Голос Эйка разорвал молчание.
— Вигер, тогда ты. Ты мне окажешь?
— Нет, ярл. Я служу твоей воле.
Когда первый раскаленный докрасна железный прут прошелся по спине Бренны, чуть выше лопаток, его жар был настолько сильным, что сначала она ощутила почти холод. А потом пришла боль. Она была абсолютно дикой и безумной, как будто разом целая стая животных накинулась на нее и начала грызть
Зал быстро наполнился запахом ее горелой плоти. Когда Вигер потянул прут вверх, он уже охладился настолько, что к нему прилипла кожа.
Другой прут Вигер положил чуть ниже линии лопаток. Пока он держал его там, Эйк наклонился и уставился в глаза Бренны. Внутри себя она заходилась криком, просила и умоляла. Ее руки вцепились в ножки стола. Но она не позволила своему лицу исказиться от боли, а ее правый глаз так и сверлил его лицо.
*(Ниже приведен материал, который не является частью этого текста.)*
Here is a tiny trained network, its code and every weight. The questions are about switching its units off for an input and a class, where a switched-off unit gives its printed mean instead of its output.

import numpy as np


def w(rows, s, z=0):
    codes = np.array(rows[::2]) - 128.0
    scale = np.full(codes.shape[1], s)
    scale[-1] = z or s
    return codes * scale


def f(y):
    return np.maximum(y, 0)


def log_softmax(a):
    a = a - a.max(-1, keepdims=True)
    return a - np.log(np.exp(a).sum(-1, keepdims=True))


def net(x, mask):
    res = np.array(x, float).reshape(1, 7) / 4 @ E
    y = f(res @ A[0][:, :-1].T + A[0][:, -1])
    res = res + np.where(mask, y, B[0][:, -1]) @ B[0][:, :-1]
    return log_softmax(res[-1] @ U[:, :-1].T + U[:, -1])


A, B = {}, {}
E = w([
[129,127,124,125,132,114,130,126,117,119,133],'x0',
[104,142,134,151,126,142,116,139,152,128,135],'x1',
[67,76,6,159,120,84,172,109,157,216,122],'x2',
[130,123,132,145,131,140,117,121,124,135,124],'x3',
[121,117,138,133,135,124,124,130,119,136,140],'x4',
[146,172,149,76,222,68,39,136,177,178,54],'x5',
[64,68,99,58,158,188,110,21,145,68,163],'x6',
],0.012)
A[0] = w([
[152,133,155,106,128,199,132,135,91,63,127,215],'neuron 0',
[159,139,113,202,32,135,193,229,81,126,128,227],'neuron 1',
[66,83,2,173,132,70,158,102,153,211,83,186],'neuron 2',
[99,88,109,113,124,202,167,36,142,61,190,135],'neuron 3',
[128,109,150,151,62,191,205,111,85,84,209,254],'neuron 4',
[105,77,93,133,87,176,169,123,106,92,173,146],'neuron 5',
[77,106,117,53,166,169,93,30,149,101,153,162],'neuron 6',
[80,84,68,158,78,126,202,105,116,151,160,160],'neuron 7',
],0.0077,0.0059)
B[0] = w([
[95,137,187,150,135,127,108,140,75,45,87,212],'neuron 0',
[190,192,146,208,200,139,184,80,60,122,187,240],'neuron 1',
[105,122,17,143,107,109,168,142,194,234,160,242],'neuron 2',
[39,100,140,103,50,98,101,103,158,86,79,229],'neuron 3',
[95,114,171,208,82,124,118,64,84,75,101,255],'neuron 4',
[133,135,107,155,2,122,116,56,163,121,142,200],'neuron 5',
[33,61,85,19,178,203,40,212,140,131,94,227],'neuron 6',
[127,124,50,137,65,160,157,41,156,123,170,206],'neuron 7',
],0.0082,0.015)
U = w([
[155,149,186,193,155,167,192,103,20,65,157,162],'0',
[81,82,182,136,56,139,98,114,93,54,69,95],'1',
[254,212,224,109,160,53,59,192,134,130,83,254],'2',
[88,112,146,57,238,210,79,213,84,84,78,126],'3',
[165,138,57,188,131,177,216,78,87,158,229,89],'4',
[86,68,73,127,43,149,143,85,171,124,144,49],'5',
[125,158,92,163,144,18,177,195,160,236,90,150],'6',
[88,48,48,59,174,161,117,178,183,179,155,70],'7',
],0.0066,0.0047)

Each question gives the input, the list of numbers given to net, and the class t.
The units are the neurons (one row each of A and B). Each row of codes is followed by its name. A weight is (code - 128) times the scale printed after its matrix; where a second scale follows, it is the last column's (A, B and U).
mask holds one flag per neuron, in row order. A switched-off neuron (its flag False) gives its mean, the last column of its row in B, instead of its output. The means were averaged over made-up inputs and are rounded, as every weight is.
A unit's drop is (log p(t) with every unit on - log p(t) with that unit switched off) / (log p(t) with every unit on - log p(t) with every unit switched off).
The circuit of an input: a set's keep is (log p(t) with only the set's units on - log p(t) with every unit switched off) / (log p(t) with every unit on - log p(t) with every unit switched off). Starting from all 8 units, units are removed one at a time, each time the one whose removal leaves the highest keep (on an exact tie, the one counted first), for as long as the keep stays at least 0.8.
circuit, biggest first: the units of the circuit, biggest drop first
k most important neurons: the k neurons with the biggest drops, biggest first
drop of u: that unit's drop, to one decimal
input [-3,1,2,6,1,0,-1], class 4: circuit, biggest first : neuron 3
input [0,-1,0,-3,-4,1,-3], class 2: circuit, biggest first : neuron 2; neuron 7; neuron 4
input [5,3,6,3,7,3,-2], class 6: circuit, biggest first : neuron 6; neuron 2
input [5,3,0,-7,-7,-4,-8], class 0: circuit, biggest first : neuron 2; neuron 1
input [-1,-1,0,-3,4,-5,8], class 1: 2 most important neurons : neuron 2; neuron 4
input [-3,-2,5,-4,-6,1,3], class 7: circuit, biggest first : neuron 4; neuron 6
input [8,8,0,0,1,0,5], class 1: 3 most important neurons : neuron 2; neuron 3; neuron 7
input [5,1,-5,-4,1,2,0], class 2: circuit, biggest first : neuron 6; neuron 4; neuron 7
input [3,-6,-7,8,-8,5,1], class 3: circuit, biggest first : neuron 5; neuron 4
input [-6,-4,-7,-4,-5,3,0], class 2: circuit, biggest first : neuron 6; neuron 4
input [3,7,-3,7,-5,4,-3], class 2: 2 most important neurons : neuron 6; neuron 2
input [8,-2,0,5,-5,1,0], class 2: 3 most important neurons : neuron 6; neuron 2; neuron 7
input [-5,1,-7,0,7,-1,-1], class 0: 2 most important neurons : neuron 6; neuron 3
input [-2,-4,1,6,1,7,1], class 7: circuit, biggest first : neuron 4
input [-8,7,3,-4,1,-7,0], class 4: 2 most important neurons : neuron 1; neuron 6
input [5,5,-1,0,-1,0,-4], class 0: 3 most important neurons : neuron 2; neuron 1; neuron 6
input [0,-2,-1,-4,-6,3,-3], class 2: 2 most important neurons : neuron 2; neuron 6
input [-4,-1,-5,1,5,-1,-1], class 0: 2 most important neurons : neuron 6; neuron 3
input [-8,1,-5,7,6,2,-2], class 2: 2 most important neurons : neuron 6; neuron 4
input [-4,-8,4,5,-8,0,-6], class 4: circuit, biggest first : neuron 1
input [0,-2,3,6,3,0,-1], class 4: 2 most important neurons : neuron 6; neuron 3
input [-4,8,0,6,-1,-3,6], class 1: drop of neuron 4 : 0.2
input [-5,1,-6,6,-8,4,-2], class 2: drop of neuron 6 : 0.5
input [3,6,-7,-6,-1,-1,-2], class 0: drop of neuron 6 : 0.1
input [8,6,4,0,-3,-3,-1], class 4: drop of neuron 6 : 0.1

— Снова, — он встал и махнул Вигеру рукой.
Вигер поднял второй прут и положил третий. Но ее тело уже настолько было охвачено агонией, что третий прут уже ничего не изменил.
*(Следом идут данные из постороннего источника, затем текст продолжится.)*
Below is a small trained network, with its code and all its weights. Each question gives an input and a target symbol and asks what happens when units are switched off, that is, made to give their printed mean instead of their output.

import numpy as np


def w(rows, s, z=0):
    codes = np.array(rows[::2]) - 128.0
    scale = np.full(codes.shape[1], s)
    scale[-1] = z or s
    return codes * scale


def f(y):
    return y / 2 * (1 + np.tanh(0.7978845608 * (y + 0.044715 * y**3)))


def softmax(a):
    e = np.exp(a - a.max(-1, keepdims=True))
    return e / e.sum(-1, keepdims=True)


def log_softmax(a):
    a = a - a.max(-1, keepdims=True)
    return a - np.log(np.exp(a).sum(-1, keepdims=True))


def net(x, mask):
    ids = ['αβγεημξπστψω'.index(c) for c in x.split()]
    T = len(ids)
    res = E[ids] + P[:T]
    q, k, v = (res @ M[0].T for M in (Q, K, V))
    z = softmax(np.where(np.tri(T) > 0, q @ k.T / 3**0.5, -1e9)) @ v
    res = res + np.where(mask[0], z, O[0][:, -1]) @ O[0][:, :-1]
    y = f(res @ A[0][:, :-1].T + A[0][:, -1])
    res = res + np.where(mask[1:13], y, B[0][:, -1]) @ B[0][:, :-1]
    return log_softmax(res[-1] @ U[:, :-1].T + U[:, -1])


Q, K, V, O, A, B = {}, {}, {}, {}, {}, {}
E = w([
[78,69,57,138],'α',
[101,102,219,153],'β',
[78,108,78,222],'γ',
[94,87,152,202],'ε',
[74,89,51,178],'η',
[103,84,154,117],'μ',
[249,134,218,75],'ξ',
[77,98,36,81],'π',
[114,86,142,13],'σ',
[83,55,109,168],'τ',
[91,94,87,62],'ψ',
[70,118,18,207],'ω',
],0.016)
P = w([
[179,10,123,143],'0',
[36,9,122,117],'1',
[30,2,106,103],'2',
[9,14,108,88],'3',
[32,8,109,89],'4',
[38,11,104,78],'5',
[66,37,100,104],'6',
[50,45,110,89],'7',
[48,46,142,105],'8',
],0.0065)
Q[0] = w([
[85,3,141,95],'H0',
[161,159,122,125],'H0',
[117,64,140,152],'H0',
],0.021)
K[0] = w([
[224,132,128,129],'H0',
[4,135,142,81],'H0',
[180,143,117,112],'H0',
],0.02)
V[0] = w([
[130,14,121,205],'H0',
[132,152,33,246],'H0',
[129,100,31,29],'H0',
],0.013)
O[0] = w([
[106,126,135,251,251],'H0',
[174,191,107,181,42],'H0',
[80,190,171,92,191],'H0',
],0.02,0.012)
A[0] = w([
[71,175,115,185,254],'N0',
[88,209,141,147,190],'N1',
[89,131,136,91,226],'N2',
[114,233,100,132,7],'N3',
[104,5,112,162,67],'N4',
[52,92,166,119,61],'N5',
[64,128,173,83,39],'N6',
[128,72,84,139,1],'N7',
[117,80,214,183,131],'N8',
[133,180,163,139,250],'N9',
[35,138,143,185,25],'N10',
[74,118,66,141,34],'N11',
],0.011,0.0035)
B[0] = w([
[71,97,137,135,225],'N0',
[119,104,2,141,175],'N1',
[118,123,133,188,182],'N2',
[190,177,183,45,147],'N3',
[131,183,169,124,243],'N4',
[147,160,63,159,242],'N5',
[187,166,146,195,210],'N6',
[145,178,128,142,158],'N7',
[129,136,99,70,227],'N8',
[212,91,148,36,150],'N9',
[160,103,147,65,252],'N10',
[195,111,210,76,169],'N11',
],0.0089,0.032)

Однако пятый прут почти сломал ее. Вигер положил его на ее бедро, чуть ниже ее талии. Кожа там была такая нежная, что боль, охватившая Бренну, стала просто запредельной. Хотя ее глаза были открыты, хотя она могла слышать и чувствовать запахи, и, великие боги, ощущать боль, внутри Бренны была только пустота. Только чернота.
— Достаточно, — она услышала слово, но не поняла, что оно значит.
oOo
Когда разум вернулся, Бренна уже лежала в своей тюрьме, прикованная на этот раз запястьями к стене, лицом к ней. Она все еще была без одежды, но это была наименьшая из ее проблем.
Боль, которую причинили ей раскаленные железные прутья, казалась ничем в сравнении с болью, которую она чувствовала сейчас, когда поднятые руки натянули кожу на ее располосованной спине.
— Ты сильная и своенравная, Бренна, Око Бога, — Эйк был здесь. Он ждал и наблюдал, пока она была без сознания? — Это и сделало тебя отличным воином. Я горжусь тобой. Я презираю, что ты заставила меня сделать это. Прекрати свои страдания сейчас. Повтори свою клятву и служи мне. Я приведу тебя в зал, залечу раны и приму тебя как родную дочь. И ты обретешь свое прежнее положение. Я не был жестоким учителем. Не с тобой.
— Никогда, — ее голос дрогнул от слабости, взгляд оставался твердым.
Он вздохнул и ткнул пальцем в ее свежую рану. Новый взрыв боли — и еще один — заставили ее задыхаться и дергаться, но она сдержала крик.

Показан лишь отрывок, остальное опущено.